Neuroglobin is a protein found in neurons of both the peripheral and central nervous system that appears to convey some resilience to hypoxic/ischemic insult, perhaps by facilitating oxygen transport across the blood–brain barrier or enhancing availability of oxygen to mitochondria (Chuang et al., 2010).
Who discovered Neuroglobin?
Thorsten Burmester et
Neuroglobin was first identified by Thorsten Burmester et al. in 2000. The 3D structure of human neuroglobin was determined in 2003.

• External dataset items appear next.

Each row is followed by its group and then its class within the group.
[-18   0  16  -6  22  -2 -11  50   0   3  15   8  23  -3   2  -5 -25  -2
  -4  14   3  -4   0  -6   4  -2  17   1   1 -10   1  -1 -11   6   4  -8
 -13  -8   2  -3   1 -27  -6  -2] -> z542/W
[ -8 -27  38  43   3   1 -11 -31  -2  15 -42   2   9 -13 -10   3  43  20
  -2 -42  -5  26  12 -19  10 -11 -30  -6  -4  27  27 -18  -2 -20  -3  22
  -8   4  -5 -50  -5  22  18   3] -> z612/A
[ -4 -23   4  -5  11  -3   1  32  -3  -1  16   5   5 -14  -2  -4 -17  18
  -7   4  22 -10   0  -4   9 -13  13  -2  14   0  -3 -23  -3   1  12  12
 -14  -5  15 -22  -5  15   1   5] -> z542/Z
[-26 -20  18  -1  13   4 -10  35  -4   0   1   4  15   0   4   1 -31   6
   2  12  -6  -8 -11  -3   1   6  26   6  -6  -8   1  14  -8   7   1  -4
   2  -3   5  -8  -7  -7  -9  -2] -> z542/W
[ 24 -15  -1 -14  35   7   8  73  -2 -16  63  19 -53  -5 -34 -13  64  39
   8   7   4  -8   0   8   5 -44 -12   2  -4  13 -22 -34  18   8   2  18
 -40 -58  -3  45   5  26 -17   5] -> z612/A
[-14 -13  13 -16   6  -2  -5  22   3  -4   2  -3  29  -4   2  -4 -51  -2
   3  17  -6  -5 -10  -6  -8   4  30  -4   5 -11  -3   6  -9   4  14  19
   6 -17   6 -15  -3 -14  -4   6] -> z542/G
[-15 -18  -3  -9  25  -2  -5  62  -4  -6  32   7  -2  -6  -3  -4 -21   7
   8  20  12 -11  -4   8  13  -7  24   5   7 -11 -14  -5  -5  12  19  -5
 -24 -15   5  14   5   6  -6   1] -> z542/W
[ 12  -9  74  12   4  -3   3  -4  15  -3 -14  -3  31 -10  -3   5  -2 -29
  -2  -9 -14   4  -2 -14   0  -3  -3   2  -6  10  10  15 -19 -10   1  72
  10 -12  -6  -9   0 -29  -7  12] -> z612/A
[-18 -16   7   9  13   4  -4  25  -5  11   0  -1  23  -3   2  -3 -14   0
   2  -1  -3  -4   3  -1  -9  -3  11   4   7   1   9   7 -15  -1  -6   4
  -2 -19   2 -22  -1  -1   2  -3] -> z542/W
[ 20   4  14 -10   5 -10   9  30  -2 -25  27  14 -34 -19 -16   3  30  -3
   0   2   2  -1  -2   1   1 -22 -14  -7  -3   7 -17 -15  10  -5   5  35
 -14   1  -1  20   3  -1  -9  10] -> z612/Y
[ 40  -5  22 -39   8  -1  10  32   5  -7  24   8 -39 -16 -23  -2  45   6
   3  -6  15   0  -2  -4   5 -29 -10 -10   0  21 -14 -30  -1  -1  -3  51
 -22  -3  -6  15   1  17  -4  19] -> z612/Y
[ -5  -7 -14 -25   4  -8   4  46   2   0   6   7   0  -5  -3 -17 -28   7
   2  19  14  -8   3   6  -3  -6  17   3   7  -8 -14  -8   2   4   8  -5
  -8  -5  -2  12  -4  -6  -3  13] -> z542/G
[ 17   0  38 -14  10  -4  13  24   7  -4  18   2  17 -13  11  -3  -3  -9
  -1   1   5 -41  -1  -4  11 -20   2  -5   3   8 -12  -9  -1  -2   7  63
 -10 -11   3   0   1  -5 -11  14] -> z612/R
[  0 -16  34 -17  20 -11  -1  53   0  -1   8   4  38  -9  -3   1 -45  -1
  -3  16   0   9  -2  -5   4  -6  28  -1   1   0 -15   4 -20   8  19  44
 -10 -23   4   3   0  -8 -19  20] -> z542/Z
[ 21   4  45 -12  19  -1   8  31   5 -14  27   3 -12   1 -12  -4  21 -22
 -10   6  -7  -4 -12   2  -1 -11 -13  17 -11  -1 -18  12  -7  17  -3  51
  -8  -5   2  28   8 -26 -26   9] -> z612/A
[ 19  -4  36 -18  12 -19  21  31  15 -13  29   5 -13 -16 -24   0  30  -3
  -7  -6   4  -3   3   3   3 -28 -11  -1  -7  15 -10   4  -3  -6  -1  73
 -17  -1  -3  12   1  -2  -7  12] -> z612/Y
[  3   4  49   1  17  -4   5  28   3 -14  22   3   9  -1 -17  -1  34 -16
 -19 -12  -9   1  -5   4  -4 -11   1  11  -6   4 -26  19  -2   1  -6  53
 -23  -4  -1  15   6 -22 -27  11] -> z612/A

Is Neuroglobin a heme protein?
Neuroglobin (Ngb), a globular heme protein expressed in the brain of vertebrates, binds oxygen reversibly, with an affinity comparable to myoglobin (Mb).
What is globin chain?
The globins are a superfamily of heme-containing globular proteins, involved in binding and/or transporting oxygen. These proteins all incorporate the globin fold, a series of eight alpha helical segments. Two prominent members include myoglobin and hemoglobin.

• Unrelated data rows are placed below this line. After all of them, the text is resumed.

Here is a tiny trained network, its code and every weight. The questions are about switching its units off for an input and a target symbol, where a switched-off unit gives its printed mean instead of its output.

import numpy as np


def w(rows, s, z=0):
    codes = np.array(rows[::2]) - 128.0
    scale = np.full(codes.shape[1], s)
    scale[-1] = z or s
    return codes * scale


def norm(h):
    return h / np.sqrt((h * h).mean(-1, keepdims=True) + 1e-5)


def f(y):
    return y / 2 * (1 + np.tanh(0.7978845608 * (y + 0.044715 * y**3)))


def softmax(a):
    e = np.exp(a - a.max(-1, keepdims=True))
    return e / e.sum(-1, keepdims=True)


def log_softmax(a):
    a = a - a.max(-1, keepdims=True)
    return a - np.log(np.exp(a).sum(-1, keepdims=True))


def net(x, mask):
    ids = ['Γαβλπτ'.index(c) for c in x.split()]
    T = len(ids)
    res = E[ids] + P[:T]
    r = norm(res)
    for j in range(3):
        rows = slice(4 * j, 4 * j + 4)
        q, k, v = (r @ M[0][rows].T for M in (Q, K, V))
        z = softmax(np.where(np.tri(T) > 0, q @ k.T / 4**0.5, -1e9)) @ v
        o = O[0][rows]
        res = res + np.where(mask[j], z, o[:, -1]) @ o[:, :-1]
    y = f(norm(res) @ A[0][:, :-1].T + A[0][:, -1])
    res = res + np.where(mask[3:11], y, B[0][:, -1]) @ B[0][:, :-1]
    return log_softmax(norm(res)[-1] @ U[:, :-1].T + U[:, -1])


Q, K, V, O, A, B = {}, {}, {}, {}, {}, {}
E = w([
[160,95,133],'Γ',
[58,153,175],'α',
[107,117,128],'β',
[94,92,103],'λ',
[6,116,138],'π',
[154,35,89],'τ',
],0.023)
P = w([
[175,179,114],'0',
[145,157,152],'1',
[117,110,194],'2',
[138,159,151],'3',
[165,102,176],'4',
[140,159,150],'5',
[52,134,177],'6',
[179,144,217],'7',
[192,77,164],'8',
[153,154,146],'9',
[117,7,139],'10',
[144,159,144],'11',
[138,20,141],'12',
],0.012)
Q[0] = w([
[148,53,161],'H0',
[168,200,147],'H0',
[199,153,159],'H0',
[158,201,136],'H0',
[111,114,120],'H1',
[87,186,7],'H1',
[145,210,161],'H1',
[106,38,184],'H1',
[39,10,130],'H2',
[144,175,43],'H2',
[59,214,183],'H2',
[160,147,151],'H2',
],0.013)
K[0] = w([
[129,237,160],'H0',
[160,51,165],'H0',
[175,75,79],'H0',
[152,30,247],'H0',
[59,148,87],'H1',
[83,77,138],'H1',
[113,139,241],'H1',
[142,160,85],'H1',
[135,149,56],'H2',
[110,65,139],'H2',
[67,126,160],'H2',
[100,153,188],'H2',
],0.014)
V[0] = w([
[255,187,107],'H0',
[129,127,242],'H0',
[62,183,167],'H0',
[130,211,203],'H0',
[102,43,53],'H1',
[169,163,212],'H1',
[97,84,73],'H1',
[99,187,168],'H1',
[67,173,143],'H2',
[130,121,80],'H2',
[51,134,97],'H2',
[50,72,204],'H2',
],0.01)
O[0] = w([
[120,172,97,18],'H0',
[219,177,27,190],'H0',
[195,121,249,253],'H0',
[174,172,109,218],'H0',
[211,141,229,157],'H1',
[78,139,60,99],'H1',
[192,127,253,150],'H1',
[60,163,96,118],'H1',
[90,195,149,149],'H2',
[125,122,190,131],'H2',
[77,165,251,157],'H2',
[147,169,126,147],'H2',
],0.0063,0.0049)
A[0] = w([
[187,118,9,23],'N0',
[156,241,127,111],'N1',
[107,197,198,250],'N2',
[184,40,103,85],'N3',
[180,121,72,158],'N4',
[167,39,87,193],'N5',
[87,87,150,129],'N6',
[48,105,228,74],'N7',
],0.011,0.0013)
B[0] = w([
[187,69,98,160],'N0',
[180,157,107,183],'N1',
[155,129,108,248],'N2',
[113,78,101,207],'N3',
[198,51,79,146],'N4',
[3,129,95,204],'N5',
[56,192,146,161],'N6',
[161,110,10,255],'N7',
],0.0053,0.0057)
U = w([
[203,73,56,133],'Γ',
[255,205,107,198],'α',
[46,121,91,212],'β',
[208,104,248,91],'λ',
[91,125,222,3],'π',
[199,74,153,56],'τ',
],0.0093,0.0037)

Each question gives the input, a string of symbols that net reads in full, and the target symbol t.
The units are the heads (4 rows each of Q, K, V and O) and the neurons (one row each of A and B). Each row of codes is followed by its name. A weight is (code - 128) times the scale printed after its matrix; where a second scale follows, it is the last column's (O, A, B and U).
mask holds one flag per unit, heads first, then neurons. A switched-off unit (its flag False) gives its mean, the last column of its rows in O or B, instead of its output. The means were averaged over made-up inputs and are rounded, as every weight is.
A unit's drop is (log p(t) with every unit on - log p(t) with that unit switched off) / (log p(t) with every unit on - log p(t) with every unit switched off).
The circuit of an input: a set's keep is (log p(t) with only the set's units on - log p(t) with every unit switched off) / (log p(t) with every unit on - log p(t) with every unit switched off). Starting from all 11 units, units are removed one at a time, each time the one whose removal leaves the highest keep (on an exact tie, the one counted first), for as long as the keep stays at least 0.8.
units of the circuit, in order: the units of the circuit, biggest drop first
most important unit: the unit with the biggest drop
top k neurons: the k neurons with the biggest drops, biggest first
heads that matter: for each layer, one digit per head in row order, 1 if its drop is at least 0.15 and else 0, layers parted by /
drop of u: that unit's drop, to one decimal
input λ τ β Γ, target Γ: units of the circuit, in order	H0
input β α Γ, target β: units of the circuit, in order	H1, H0
input α β β, target α: units of the circuit, in order	H0, H2
input α β β β λ β Γ, target α: units of the circuit, in order	H2, H0, H1
input β β Γ α λ λ λ λ τ λ τ, target β: units of the circuit, in order	N5, H0, H1
input α β Γ β β π λ λ α, target α: heads that matter	110
input β π Γ Γ Γ, target β: units of the circuit, in order	H1, N5, H0
input λ λ π β Γ Γ λ, target λ: heads that matter	010
input β α λ β β β λ λ α, target α: top 3 neurons	N5, N7, N2
input λ β λ τ π τ τ, target λ: drop of H1	0.9
input Γ β β, target Γ: drop of H2	0.6
input β λ β τ β β λ λ β β π β α, target β: drop of H1	0.6
input β λ β π τ τ λ β λ, target β: drop of N1	0.0
input α β Γ, target α: most important unit	H0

Do humans have Neuroglobin?
In 2000, the third member of the globin family was discovered in human and mouse brain and named neuroglobin (Ngb). Ngb is a monomeric 3/3 globin structurally similar to myoglobin and to the α- and β-chains of hemoglobin, however it displays a bis-histidyl six-coordinate heme-Fe atom.
Who discovered myoglobin?
John Kendrew
Myoglobin was the first protein to have its three-dimensional structure revealed by X-ray crystallography. This achievement was reported in 1958 by John Kendrew and associates. For this discovery, Kendrew shared the 1962 Nobel Prize in chemistry with Max Perutz.
How many heme groups are there in myoglobin?
one heme group
Myoglobin is an oxygen-binding protein located primarily in muscles. It contains one heme group per molecule and has a structure similar to that of hemoglobin monomers.
Where is globin synthesized?
Hemoglobin synthesis occurs in the anucleate reticulocyte, however, on residual polyribosomes.
How is globin synthesized?
Normal α-globin synthesis is regulated by duplicate α-globin genes on chromosome 16. The genotype is usually represented as αα/αα and α-thalassaemia usually results from deletion of one or both α-genes. Occasionally point mutations in critical regions of the α-genes may cause non-deletional α-thalassaemia (αT).